P.S. GLM says a lot of messages during the task and how can I reduce the messages if it's good for saving prompts?
@abstract jewel ?
no idea bro, like i said in the other one, check #browser-automation to see if theres anything to optimize this. theres different ways to control the browser, maybe theres something thats more efficient. i only use search/fetch so cant really say
@frank fox I use glm5.1 as my "dumb" model, it's actually pretty smart, it's just cheap
ahh im testing the new gemma 4 rn on my mac mini to offload stuff so its not all running through claude via the openclaw to see if that prolongs my workaround xD
but also saves alot on api limits and useage to have something locally triggering the crons and stuff
quantized gemma4 on my 5090 didn't perform as it was hyped to be
with the big sub on glm5.1 I don't really have a dire need for a local model, so I suppose that makes me more strict in what I expect
make sense, im balling on a budget so im trying to parse out what i can do with mim untill i can start getting some returns
if you are spending on anything, I highly recommend trying a month of glm-5-turbo or glm-5v-turbo (might not be available)... 5.1 isn't available on the cheaper teir, but I really don't notice that much of a difference between 5-turbo and 5.1, i just run 5.1 because I have it and it's technically supposed to be better
tried my hand at vibing some new skills and stuff for agents to be evolving and shit and then saw hermes drop recently and i was like ooof i did all that work and coulda just waited .-.
idk anything about hermes tbh lol, but I like making skills, i've started publishing em because why not
Yeah i got into this to make my worklifie easier and now my company is starting to use claude more so it works out but im trying to branch out for side projects, some for me some to maybe market, but honestly not sure how most are making money, but its likely because my code knowledge is limited I do intend to take some courses to actually learn more but for now its just scratching that tinkering ich in my head
I had my claw do some research and it looks like most money making requires you to have salesman skills
true, the part that im stuck on is like what projects to sell people on, like whats needed where. like obvi you can use it to like plow through website redesigns and cold email people and try to get offers but realistically people can make websites so easy with shopify and other platforms i dont see how theres a market for it
if anything the more likely market would be an ai that works to train other AI's for clients use case but that feels like it can get messy fast
Any maintainer in here? I just got selected to use glm-5v-turbo within my GLM Coding Plan. Any plans for upstream implementation of that endpoint to the coding plan, rather than pay per token api/open router?
nice, no luck here yet ๐ But what do you mean? Doesn't OC already support glm-5v-turbo? I try to use it ever so often and it just gives me unauthorized since I don't have access.
Through pey per token api from z.ai or open router. Z.ai opened a google forms a few weeks ago for coding plan users, I sent my use case and it seems they liked it (and I also have the max subs yearly, from back in January when it was 288, showing that I've been with them for a while). I can use it on claude code or open code, but not in openclaw, because the support endpoints are for z.ai's/open router API usage, rather than z.ai's coding plan. I could play around and "fix it", but I've already modded some sht to get it deleted each new version and even with backups, I end up wasting time/tokens. 5v-turbo will be available soon for the coding plan, they are beta testing it; not sure if I belong to a relevant cohort, but the model is already rolled out for some coding plan subscribers. So far, it's saving me plenty of money, tokenwise, for its cheap multimodality -turbo was already pretty good, this just gives it modafinil.

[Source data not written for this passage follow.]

Rows are points. Any point is a mix of the corners, with weights that add up to 1. It lies inside the corners' shape when no weight is negative. Say inside or outside, and name the corners with a negative weight.

Corners:
(1): [ 1.7 -3.1  1.4]
(2): [1.4 2.0 2.8]
(3): [ 2.8  0.9 -1.8]
(4): [-10.0   4.1  -3.2]
Points:
[ 2.0  0.9 -1.5] -> inside
[-10.0   2.9  -1.6] -> outside (3)
[ 1.7 -0.9 -0.1] -> inside
[-8.1  3.5 -2.7] -> inside
[ 0.1  0.8 -2.3] -> outside (2)
[ 1.7  0.9 -1.2] -> inside
[-7.8  3.5 -2.4] -> inside
[ 2.3  0.8 -1.5] -> inside

Corners:
(1): [ 2.2 -2.2 -2.5 -3.8]
(2): [-3.0 -1.8 -1.6  5.3]
(3): [-4.4 -8.0 -2.8  3.3]
(4): [8.4 1.4 5.2 0.7]
(5): [-1.7 -2.1  4.7  2.3]
Points:
[-6.8 -6.5 -1.8  6.5] -> outside (1, 4)
[-1.3 -1.6 -0.5  4.2] -> inside
[-2.6 -3.9 -1.5  3.8] -> inside
[ 2.1 -1.3  0.7  0.5] -> inside
[-0.4 -2.5  1.0  2.3] -> inside

Corners:
(1): [-6.3 -5.7  3.2  4.3 -2.1 -0.4 -1.7  4.3]
(2): [ 1.2  3.6 -4.1  0.5  0.3 -1.0  9.9  2.3]
(3): [ 2.0  5.4 -9.6 -0.2 -4.2 -4.3 -4.7  2.1]
(4): [ 2.9 -0.8 -0.4  2.2  2.5  2.4  3.7  4.2]
(5): [ 1.7 -4.6 -5.0 -6.1 -1.3 -0.8  6.5  2.2]
(6): [-8.0  3.2  2.7 -0.6  4.3  3.9 -0.9  1.1]
(7): [ 2.6  1.0 -1.9 -1.7  2.1 -5.5  4.1  0.9]
(8): [ 0.7  0.6  2.9 -1.9 -2.3  2.2  6.5 -3.7]
(9): [-8.5  3.5  7.2  3.3  2.5  1.8 -5.2  9.9]
Points:
[-3.4 -2.0  3.5  2.5 -0.8  1.4  3.0  4.3] -> outside (3, 6, 7)
[-2.5  1.8  0.8  1.0  1.8  0.2  1.4  2.4] -> outside (5)
[-2.1  1.5 -3.5  0.3  0.2 -4.0  3.1  3.9] -> outside (4, 8)
[ 0.0  1.6 -1.7 -1.5  0.4 -0.3  3.2  2.7] -> outside (1)

Corners:
(1): [  2.3   0.5  -2.2 -11.4   1.1  -4.7   0.4   2.6  -4.6]
(2): [-12.8  -0.2  -3.1   7.7  -4.6   4.2  -1.7  -1.0  -1.0]
(3): [-3.2  6.4 -3.1 -4.6 -0.6  7.9  1.3  8.0  2.5]
(4): [-5.5  7.6  3.9  5.9  2.1 -1.2  0.5 -3.8 -3.8]
(5): [ 1.9 -3.6 -0.9 -2.9  4.1  0.9 -9.5  2.0  5.1]
(6): [ 1.4 -3.3  3.9 -1.9  4.2  0.4 -1.4 -6.1  1.9]
(7): [ 2.0  1.0  6.2 -0.4  1.6  2.5 -0.3  1.8 -1.9]
(8): [-4.5  9.7  2.2  1.9 -6.1 -3.6  4.4  0.6  0.6]
(9): [-0.5 -2.7 -2.7  3.4  1.3 -0.8  1.5 -3.7 -2.7]
(10): [ 4.6  4.6 -6.1 -5.7 -3.4 -0.4 -0.6 -1.9 -6.1]
Points:
[-3.1  5.0  0.2  2.1 -2.4  0.5  0.2 -0.5 -0.2] -> outside (1)
[-4.1  2.7 -5.5 -2.6 -2.2  2.8 -0.7  4.4  0.8] -> outside (4, 6, 7)
[-2.4  3.2  1.1  0.5 -0.2  0.5  1.3 -1.4 -2.5] -> outside (5)
[-5.8 -4.8  2.8  5.1  2.5 -4.4 -2.3 -6.3  0.8] -> outside (3, 7, 10)
[-2.8  2.4 -1.1  1.8 -1.0  2.0 -0.7 -0.3 -0.1] -> outside (1)
[-2.7  7.1  2.5  1.4 -3.6 -1.5 -0.2 -1.3 -0.6] -> outside (1, 3, 9)
[-3.8  5.7  0.6  2.7 -1.7 -2.1  0.5 -1.3 -3.5] -> outside (3, 6)
[-0.5 -0.5 -0.2  0.9  0.3 -2.7 -0.5 -5.0 -1.1] -> outside (3, 7)

Corners:
(1): [ 1.9 -7.3 -0.1 -1.6  3.1 -3.5  0.5 -4.5  3.9 -5.3  3.1 -2.6]
(2): [-5.7  0.5 -2.3 -8.4 -3.6 -2.6 -4.5 -5.9  3.2  0.2  0.4  6.7]
(3): [ 5.0 -4.1 -1.7 -6.0 -2.4  3.2  2.0 -1.7 -2.8 -6.3  5.1  1.3]
(4): [-1.4 -6.1 -4.2  1.6 -4.3  2.8  0.4  2.4  0.6 -1.2 -3.0  2.4]
(5): [  0.7   1.4   2.6   4.0   5.6   2.2  -3.5   6.8   1.4 -10.0  -0.6  -0.8]
(6): [ 2.6 -3.4  3.7 -1.5 -3.1 -5.4 -7.5 -0.6  5.5 -4.0 -0.5 -3.1]
(7): [ 3.9  0.6  0.9 -4.8  3.2 -0.1 -1.2  2.2  8.5 -4.5  9.8 -2.8]
(8): [ 4.4  2.3 -0.7  2.4 -4.8 -1.3  4.7 -1.4 -0.2 -6.7 -2.8 -1.9]
(9): [-2.3 -1.3  0.2  0.5  0.3 -0.3  2.0  0.8 -1.7  4.1  7.8  2.6]
(10): [ 6.2 -4.1 -8.3 -2.7 -2.6  2.6  0.2 -7.3 -0.9  2.7  7.1  0.3]
(11): [ 3.5 -7.2  0.5 -3.7 -5.7 -0.9 -0.6 -2.6  3.0 -8.4 -5.4  6.1]
(12): [-3.9  0.9  0.5 -6.7 -4.5 -4.4  1.9 -0.4 -3.4  2.4 -7.8  8.6]
(13): [ 0.6  1.6 -6.0 -8.2  1.1 -3.3 -4.1 -0.2  1.3 -7.8  6.5  4.7]
Points:
[ 3.4 -2.5  2.1 -3.4 -0.1 -3.4 -0.4 -0.6  4.3 -5.1  4.1 -1.1] -> outside (2, 4, 5, 10)
[ 0.7 -2.7 -0.1 -2.5 -2.6 -0.8 -0.7 -0.9  1.1 -2.0 -0.2  1.7] -> outside (13)
[ 0.4 -3.3 -1.1 -3.6 -1.8 -0.8 -1.3 -1.5  0.0 -2.1  1.5  3.1] -> outside (7, 8)
[ 2.3 -5.5 -0.9 -1.3 -0.3  0.0 -1.5 -2.0  2.7 -3.2  3.2 -1.0] -> outside (8, 12, 13)
[ 1.3 -3.1 -0.3 -2.7  1.5 -1.3 -1.3  0.1  1.4 -2.9  3.6 -0.1] -> outside (2, 8, 11)
[ 2.0 -2.5  0.8 -2.1 -2.1 -2.7 -2.4 -1.1  2.5 -4.0  0.4 -0.5] -> inside

Corners:
(1): [-0.5 -7.2 -8.7 -3.5  4.6 -5.7  0.9 -7.4 -7.3  1.8 -0.5  3.3  7.9  1.7]
(2): [ -5.1   4.9  -5.5   7.0   3.9   3.4   5.1   0.3   2.7 -10.0  -7.1  -2.7
   2.6   2.0]
(3): [  1.3   4.3  -8.1   0.3  -0.3   4.6  -1.7  -0.6   1.1  -1.6 -10.3   4.4
   0.3   2.8]
(4): [-11.8   5.0   3.1   4.3  -1.6  -7.3   0.5  -5.4 -10.6   6.5  -4.7  -5.4
   1.4   2.0]
(5): [-1.1 -3.7 -2.2 -3.5  0.5  3.4 -0.3 -0.2 -1.9 -5.4 -4.4 -1.5 -5.9  2.5]
(6): [ 5.8 -2.6 -0.9 -1.7 -0.2  1.5  0.0  2.3  5.9  2.2 -1.9 -0.6  0.6 -4.3]
(7): [-5.4 -0.9 -3.5 -2.4  0.3 -0.8  3.5 -1.4 -7.4 -3.6  3.9 -0.8 -5.2  0.1]
(8): [-4.5  1.1  1.3  7.6  3.1  1.2  4.5  2.2  7.2  2.2 -3.6  0.9  2.4  1.7]
(9): [ 1.7  4.1  2.9  7.4 -0.2  0.9 -1.8 -1.3  1.6 -3.8 -8.4  1.1 -9.7 -6.0]
(10): [ 8.0 -4.7  2.3 -3.3 -2.0  5.7 -0.9 -1.4 10.1 -3.0  3.7 -1.7 -2.2  2.9]
(11): [ 0.1 -4.4  1.1 -2.0 -1.5 -4.6  3.8  3.7  5.1 -2.1 -0.8  1.3  3.7 -3.9]
(12): [-2.4 -0.9  6.9  2.9  2.4  2.0  2.2 -0.2  3.5 -0.9  0.5 -0.9 -0.7 -4.6]
(13): [ 1.9  0.6  1.3  4.3  5.7 -2.6 -2.1 -0.2 -0.1  1.3 -2.8  2.6 -3.1  1.0]
(14): [ -5.5   0.4  -5.0  -7.0   3.9   3.0   0.3 -10.7  -2.0  -0.7   3.4  -7.1
   2.6   0.2]
(15): [ 1.5 -2.5 -4.9 -1.9 -2.1  1.6 -7.8 -2.9  2.8 -1.4  2.1 -1.7  4.7  1.4]
Points:
[-0.2  0.8 -1.1  2.0  1.0  1.2 -0.1 -1.5  1.1 -1.9 -4.1  0.6 -1.5 -1.1] -> inside
[ 0.1 -1.8 -0.3 -0.8  0.2  1.2  1.8 -1.0  2.5 -2.2 -1.6 -0.8 -0.4 -0.5] -> outside (13, 15)
[-1.7 -0.7  0.2  2.5  2.7  0.2  0.6 -2.1  1.1  0.2 -2.1 -1.3  0.6  0.6] -> outside (3, 7, 11)
[-2.0 -2.0  0.3 -0.7  1.6 -1.9  1.7 -1.9 -1.3  0.1 -1.0  0.3 -0.8 -0.4] -> outside (2, 6, 15)
[ 1.2 -0.3 -0.3  2.4  2.7  0.9  2.1  0.8  4.7 -1.4 -2.7  1.4 -0.3 -0.7] -> outside (4, 5, 15)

It'd be really cool to be able to use it properly on the next update, again; last update I modded the dreaming section to have a night mode card paired with some cron jobs, got wiped on the update and even if I still have the backup, it's a fckin hassle.

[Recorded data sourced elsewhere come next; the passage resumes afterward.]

Each row is a point. The window is the flat piece filled in between its corners: a triangle in 3 columns, a solid with four corners in 4, and so on. A path goes straight from each point to the next, and from the last back to the first. List the points from which the path goes on through the window.
In the rows, 128 means zero.

Window (4 x 4)
[[154 127 156  35]
 [ 48 111 118 146]
 [ 95  97 152 138]
 [169 212 116 184]]
Path:
(1): [180  95  99  42]
(2): [135 147 177  56]
(3): [145 167 159  66]
(4): [160 102 125  88]
(5): [208 148  88  74]
(6): [176 172 174  80]
(7): [143 178 166 128]
(8): [144 145  96 137]
(9): [121  65  97 121]
(10): [ 68 142 204  84]
(11): [ 79 126 184  58]
(12): [137  67 103  95]
(13): [169 161  70 162]
(14): [108 210 163 151]
(15): [ 39 136 157 131]
(16): [105  76  93 189]
Through the window after points: 1, 3, 7

Window (8 x 8)
[[125 157  81 165  78 112 142 123]
 [192 155 146 132 193 120  37 214]
 [157 127 149  76  27 200   7 105]
 [112 217 157 178 185 147 117 135]
 [151 114 124 153 180 207  68 118]
 [175 116 170  64 136 161 125 133]
 [209  93 199 140 102 156 194  63]
 [126  78 138 174 168  13 155 145]]
Path:
(1): [163 145 129 122 118 104 129 105]
(2): [155 130 166 149  80 146 132 159]
(3): [153 102 163 124 132 166  84 178]
(4): [188 183 120 112 164 147  53  95]
(5): [199 123  98 130 120  60  94  63]
(6): [ 90 133 162 148  91 136 143 195]
(7): [132 128 170 171 137 139  77 185]
(8): [177 156 115 138 172 128  69 141]
(9): [170 137 137 166 170  63 120  35]
(10): [150  96 157 137 107 181 111 210]
(11): [109 118 184 158 127 227  65 179]
(12): [168 141 109 138 169 140  92  90]
(13): [171 167 154 125 145 110 112  79]
(14): [136 110 161 185 124 186 152 185]
(15): [150 139 165 126 147 134 109 196]
(16): [162 135 127 130 162 112  60 141]
Through the window after points: 3, 11, 13

Window (11 x 11)
[[114 134 166 152 126 171 166 107 125 166 167]
 [133 186 135 142 130 200 130 176 156 137 124]
 [ 87  98  79 206 194 116 115 249 161 107 129]
 [104 102 145 121  58  90  53  98  81 108 140]
 [ 87  50 142  96 158 156 123 142 128 129 151]
 [ 82 135  73 133 103 130 151 120 122 111 162]
 [148 115 132  97 127 112  93 147 160 181 127]
 [164 208 151 115  99 111 139  76 140 102 141]
 [111 162 131 168  44 112 103 146 159  89  53]
 [214  69  97  74 119 179 182 168 138 150 163]
 [ 88 127 135 121 138 116 146 166  96 136 138]]
Path:
(1): [140 127 116 125 153 156 135 101 101 170 109]
(2): [109 133 125 149 159 135 115 135 118 115  81]
(3): [ 75 146 146 119  56  94 130 162 130 137 194]
(4): [ 96 112 150 123 112  94 114 177 157 144 190]
(5): [152 107  91 130 166 160 110 143 134 143  70]
(6): [146 120  97 135 117 150 141 120  62 158  81]
(7): [ 86 144 173  93  94 122 134 134 177 111 192]
(8): [122  97 132 118 121 132 132 145 142 138 182]
(9): [105 124  95 124 181 151 116 151  85 135 101]
(10): [135 110  96 128 135 116 118 128 110 152  61]
(11): [117 129 148 111 113 139 140 138 131 116 181]
(12): [105 138 149 137 106 141 141 160 148 130 163]
Through the window after points: 4, 10, 12

Window (14 x 14)
[[ 49 157  84 112 143 100 129 133 112 191 167 124 100 142]
 [125  93 118 133 143 143 171 143  99 133 120 149 100 133]
 [108 130 138 122 137 179 110 161 155 128 163 160 167  82]
 [230 148 136 145  83  60  96 116 100 114 197 167 201 196]
 [ 77 120  78  92  84 114 144 102 131 157 190 148  86 142]
 [155  83  85  98 132 125 147 132 163 213 121 145  92 162]
 [131 127 112 171 119 104 147  85 154 148 157 127 160 132]
 [108 104 177 140  63 119  94 113 129 135 116 118 101 117]
 [ 85 205 131 113 140 131 181 190 129   9 135 201  80 220]
 [152 117 123 135  95 142 104 174 143  88 137 110 126  95]
 [171  88 198 120 105 143 155 141 116 174 138  59   7 157]
 [162 133 111 109 133 132  93 122 159 108 128 193 117  70]
 [114 109 137 197  91 127 115 137 134 150 160 141  96 120]
 [102 167  75 123  96 143 139  97 110 163 145 149  94 175]]
Path:
(1): [125  74 144 114 174 163 101  93 144 139 150 137  89 162]
(2): [127  96 130 127 121 139 111 136 113 114 142 139 103 156]
(3): [122 162 112 148 110 112 214 132 151 195 121 150  89 103]
(4): [150 149 106 170  85 101 195 122 149 191 133 153 166 120]
(5): [117 117 122 146 124 122 109 113 136 126 162 128 113 139]
(6): [101 114  99 119 132 126 104 114 123  99 143 132 129 147]
(7): [150 158 107 141  94 125 173 180 152 169 158 210 136 116]
(8): [120 137 140 118  94  87 179 142 115 188 116 172  96 131]
(9): [140 110 107 138 118 134 109 117 134 125 162 112  82 158]
(10): [139 100 111 121 167 115  92 104 133 122 175 148 156 190]
(11): [158 171 127 166  24  94 174 126 126 160 150 140 114  98]
(12): [137 138 140 136  83 125 157 167 121 157 143 116  91 118]
Through the window after points: 2, 4, 10, 12

Window (14 x 14)
[[153 132 143  68 142 136 134 149  83 135  94  70 147 149]
 [ 92 162 134 133  74 157 152 102 107 114 173 163  90 137]
 [113 148 125  99 106 116 193 125 158 105  91  93 105  96]
 [161  89 125  95 186 125 104 100 134  94 134  61 115 116]
 [100  60 102 184  42 143 125 101  93  65 148 203 139 157]
 [152  56  89 175  74 119  99  69 121 154 128 190 129 202]
 [149 149 144  75 166  84 123 151  99  95 101 124  83 112]
 [127 141 173 132 144 157 147 188 132 123 106 119  91 136]
 [122 113  68 161 157  79  96 104 137 142 140 138 216 149]
 [ 93 171 108  55 160 169 140 160 146 105  86 127 103 120]
 [ 90 132 109  74 102 124 139 200 130 139 139 105  72 115]
 [125 107 139  99  72 123 140 128 163 102 164 177 139 156]
 [ 78 138 159  80 147 106 135 138 131  92 103  80  88 162]
 [110 126 100 135 124  91   7 107 158 182  92 134 228 101]]
Path:
(1): [ 70  55 135  98 103 117 163 124 124 114 145 166 131  99]
(2): [ 38 109 160  47 128 132 172 125 141 162  97 144 163 111]
(3): [175 158 100 162 100 105  96 142 114  83 144 132  98 166]
(4): [142 154  98 119 110 147 124 154 120  92 108  97 128 127]
(5): [ 86  66 157 117 157 108 130  87 127 158 121 157  98 144]
(6): [ 60  92 148  95 160 126 150 123 145 175  96 147 143  93]
(7): [131 138 115 122 126 117  94 135 131 108 126 111 151 129]
(8): [121 143  91 129 106 119  83 130 141 117 127 128 113 140]
(9): [113  81 156  51 171 112 220  95 106 116 102 116 186 127]
(10): [ 83  96 128  85 133 119 143 132 107 150  88 138 117  83]
(11): [128 142 116 115 105 118 125 150 139 102 134 116 110 143]
(12): [148 154 131 101 118 109 102 132 124  69 112 126 107 148]
(13): [116  98 123 102 151 121 137 132 114 128 125 123 113 111]
(14): [ 82  31 163 120 138 124 152  89 160 144 139 148 149 130]
(15): [170 186  66 125  97 130  82 147  93  98  97 134  92 171]
(16): [141 138 117 127  96 125 123 122 144 106 128 138 133 162]
Through the window after points: 10, 12, 14, 16

Window (14 x 14)
[[ 94  42 190 149  24 172 137 160 118  18 168 154  61 161]
 [211 114 104 114 104 149 117 198 192  95 165 117 153 146]
 [118 204 156 124 121  35 170  85 121  87 157 105 163  60]
 [147 159 223 181  78 238 144 129  86 121 163 160  62  66]
 [ 58 134 140  81 153 215 117 143 129  81 113  73  79 152]
 [ 95 153 140 103 149  81  61 146 200 116 173 174 144 168]
 [136 106  42 171  22  93 178 136  81 143 130 177 168  28]
 [178 165 143  86 161 177 113  72  63 140 200  91 128 112]
 [160  40  68 139 122 226 144  45 168 149 108  92 103 110]
 [ 96  76 105 197  63  67 117 161  94 112 132  73  77  97]
 [230 249 160  89 172 141  34  55 145  72 132 208 157 116]
 [ 94 119 143 101  92 112 156 104 112 175  55 113 120 140]
 [222 144 145 134 232 146 136  52  87  91 137 193 125  78]
 [178 197 116 167  77 117 189 126  68 112 210 138  26  79]]
Path:
(1): [115 101 168 104  95 165 123 127 119  81 148 113  86 103]
(2): [ 98  58 160  33 114 101 175  73 103 174 105 109  44  33]
(3): [159 150 112 157 112 171 123 109 119 117 142 121 144 147]
(4): [181 127 110 192 106 163 179  59 128 115 124 130 130 174]
(5): [ 94 142 164  23 136  99  77 163 116 135 134 114 112  20]
(6): [193 179 151  18 182 108 100 139 196 142 148 172  65  42]
(7): [113 153 144 156 107 114 127 104 121  94 156 130 148 129]
(8): [113 216 121 190 127 198 143 116 117 129 138 139 143 125]
(9): [174  92 157  87 122 126  99 113 119  70 154 134  82  89]
(10): [147 155 170  98  92 121 119 125 129  92 177 127  97  95]
(11): [104 142 103 193 202 183 119 126  71 122 101 195 144 187]
(12): [117 141 126 164  99 168 143 141 110  87 154 148  94 163]
Through the window after points: 2, 4, 6, 12

Window (14 x 14)
[[113 140  92 103 102 120 112 175 122 121 172 154 169 101]
 [123  96 139 175 132 124 163 126 128  76  88 140 124 195]
 [128 149 186 118 101 152 137 165 120 115 110 143 112 101]
 [100 110 155  85 130 148 134  99 161 130 112 174 112 141]
 [127 144 149 134 181 184 139 134 122  79 149 130 149  72]
 [146  92 105 121  91 175  80 101 181 151 149 110 103 103]
 [101 111 156 150  88 146 125 107 158 110 100 165 135  79]
 [119 110 148 128 130 153 130  96  68 101 103 154 132 138]
 [ 53  55 165 133  66 190 142  68 172 160 126 100  55 117]
 [138  88 170 149 120  87 170 118 103 141 135 163 131 139]
 [132 109 138 109 114 124 170 104 119  61 115 162  99 112]
 [ 67 180 229 249  82  39  89  97 145  95 129  60  71 146]
 [120 117  76 182 166 104 150 119  97 154 103 123  92 106]
 [148 151  86  79 109 126 139 139 139 140 132 113 196  81]]
Path:
(1): [ 83  85 181 132 114 109 110 144 126  79  82 106 121 142]
(2): [122 123 143 154 115 139 150 103 128 122 127 149 115 133]
(3): [114 133 144 139  99 152 132  94 136 128 128 137 120 121]
(4): [115  61 152 137 129 122 141 128 146 105  92 117  92 122]
(5): [122  68 150 113 157  86 114 150 144 103 113 144 133 132]
(6): [108 147 136 169  89 156 159  88 124 106 111 140 103 108]
(7): [129 189 138 142 107 147 139  95 127 116 165 129 140 106]
(8): [120  71 148 140 149 100 117 168 130  91  85 140 116 117]
(9): [103  69 141 134 129 105 129 117 142  99 102 107 109  92]
(10): [129 164 141 131  89 175 137 128 141 145 149 158 124 118]
(11): [150 178 116 184  72 135 175 109  79 127 146 170 126  71]
(12): [118 110 146 124 144 125 123 127 126 110 116 130 133 130]
(13): [110 116 175 158 141  68  89 175 129 114  56  91 122 137]
(14): [121 127 119 145 128 152 154  98 114 114 143 144 124 112]
(15): [146 138 125 147 123 139 165 108 142 120 112 160 114 147]
(16): [100  78 146 146 111 137 111 125 132 100 119 114 124 125]
Through the window after points: 1, 5, 13, 15

Window (14 x 14)
[[111 147 168 155  77 155 110 152 120 160  96  71 177  99]
 [ 65 160 163 129 120 124 123 127 136 100 161 115  90 108]
 [155 101 108 204 140 159 125 145  94 156 164 120 172 133]
 [121  98 113 106 190  82 100 111  48 151 165  66 149  99]
 [131  27 120 151  55 137 108 129 132 128   7  99  45  86]
 [ 94 179 102 138 164  76 200  65 125 171  94 138 156 205]
 [160 128 114 126 169 133 126 132 134 166 184  20 147 133]
 [187 129 113 150  88  59 124 182 156 169  68 155 109 123]
 [ 69  78  86  97 137 130 106 167 146 157 165  78 196 165]
 [144 150  94  73 174 158 125 108  85  45 146 149 182 176]
 [ 87 132  77  63 243 189 143 166 125 111  97 138 169 114]
 [151 128  44 107 106  97  95  11 112 108 132 161 106  81]
 [ 40 180 220 203  98  72 179 163 245  23  22 108 139  74]
 [200 114 172 139 176 134 123 110 142 183 132 174 194 169]]
Path:
(1): [165 157  88 201 164  86  51  96 140 110  77 106 112 166]
(2): [142  83 103  89 110 149 136 104  94 164 142 134 145 102]
(3): [138  88 136  93 101 133 212 131 101  97 166 155 124 129]
(4): [105 172 114 176 160 109  14 112 130 183  71  46 183 101]
(5): [136 152  90 142 154  77  37 149 121 133  94  58 116 240]
(6): [100  92 158 132 131 146 194 112 138 147 145 136 159  22]
(7): [118 100  98 100 124 126 136 117 148 147 151 128 169 111]
(8): [123 122 118 146 163 114  84 137 111 140 116  90 152 182]
(9): [ 94 157 110 170 183 114  60 101 122 154 119 132  76 140]
(10): [157  91 108  91 106 122 170 156 144 140 155  59 203 126]
(11): [ 95 123 133 105 138 128 174 118 115 119 162 128 143 116]
(12): [136 161 136 148 136 140  56 140 129 114  93  91 143 139]
Through the window after points: 3, 7, 9, 11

But yeah, I've gotten lucky twice with z.ai: once with the "cheap" yearly plan before they hiked it to 360 and then 762 bucks. And now with having concurrent 5v-turbo access. I'm already using five concurrent glm-5-turbo subagents along a 5.1 lead, besides my 20 bucks a month cheap open ai subs... So far, it's been tight with self-made skills that I've kept iterating for proper orchestration with fallbacks and edge cases.

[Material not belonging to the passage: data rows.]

Rows are points. Any point is a mix of the corners, with weights that add up to 1. It lies inside the corners' shape when no weight is negative. Say inside or outside, and name the corners with a negative weight.
In the rows, zero is written as 128.

Corners:
(1): [ 60 136]
(2): [181 140]
(3): [121 107]
Points:
[168 138] => inside
[ 58 127] => outside (2)
[158 132] => inside
[200 132] => outside (1)

Corners:
(1): [144  81 149 144 101 104 135 174]
(2): [123  66 203  74  48 197 170 101]
(3): [118 117 177 128 111  78  76 114]
(4): [138  85  57 126 206 202 111  69]
(5): [161 144 123 124 204 221  92 121]
(6): [206  58  78 134 188 207  45  73]
(7): [199 149  58 127  97 199  74  96]
(8): [137 110 171  44  65  74 107 177]
(9): [ 92  53 144 113  83 140  74 159]
Points:
[150  80 112 131 140 185  87 101] => outside (8)
[125  79 145 100  95 152 101 135] => inside
[146  81 136 110 128 148 105 127] => outside (7)
[144  93  97 123 167 174  98  94] => inside
[142  90 138 127 112 137 112 149] => inside
[149  85 115 128 142 152 105 119] => inside
[128  78 145 131 144 155 108 110] => outside (7, 8)
[148  99 120 131 117 161  94 121] => outside (8)
[134  83 133 118  93 132  84 125] => outside (5)

Corners:
(1): [ 88  73  33  92 128 130  95  98 105 168  95  70  94 142 201  78 145 113]
(2): [163  98 157 188 122 175 213  74 110  81 119 141  35 132 133 121 115  85]
(3): [ 93 160 104 172  90 149 102 132 122 161 195 118  24 119  90 199 135  45]
(4): [ 70 109  92 129 121 140  48  92  91 128  97 114 173 140 162 112  98 121]
(5): [147  50  83 171 134 187 165 109 149 114 190 117 163  96 115  70  90 158]
(6): [137  58  91  96 136 165  80  98 151 164  85  96 143 186  59  83 175 175]
(7): [127  88 112 105  76 137 239 128  87  79 153  98 149 149   8  68 170 127]
(8): [ 72 143  44 128 158 133 115  48 131 125 114 112 184 137 124 118 160 192]
(9): [138 135 134 221 178 134 113 164  83 125 184 141  65 108 102 200 114 101]
(10): [173 165  80 110 109 165 156 159 148 172 110 143 181 127 102  28  74 158]
(11): [149  99 111 167  99 116  95  80 171 133  99 113 217 138 166 124 146 208]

So yeah, 5v-turbo WILL be a thing and imo, it's the model of choice as a Sonnet 4.6/5.3 low/medium like agent.
but waaay cheaper.
Have you tried via open router or z.ai's pay per token api? According to my brain agent (which uses gpt5.4 on high), there IS upstream implementation for 5v-turbo, it checked the repo (I didn't, so there's a chance for it to be a hallucination); just not for the coding plan endpoints, which are different than the z.ai's pey per token api ones.
Right now, I have a bunch of use cases for 5v-turbo, it'd make my life way easier (my pocket, to be precise). Sure, I can use other multimodal models, but they are way more expensive or not good enough for something at 5-turbo level.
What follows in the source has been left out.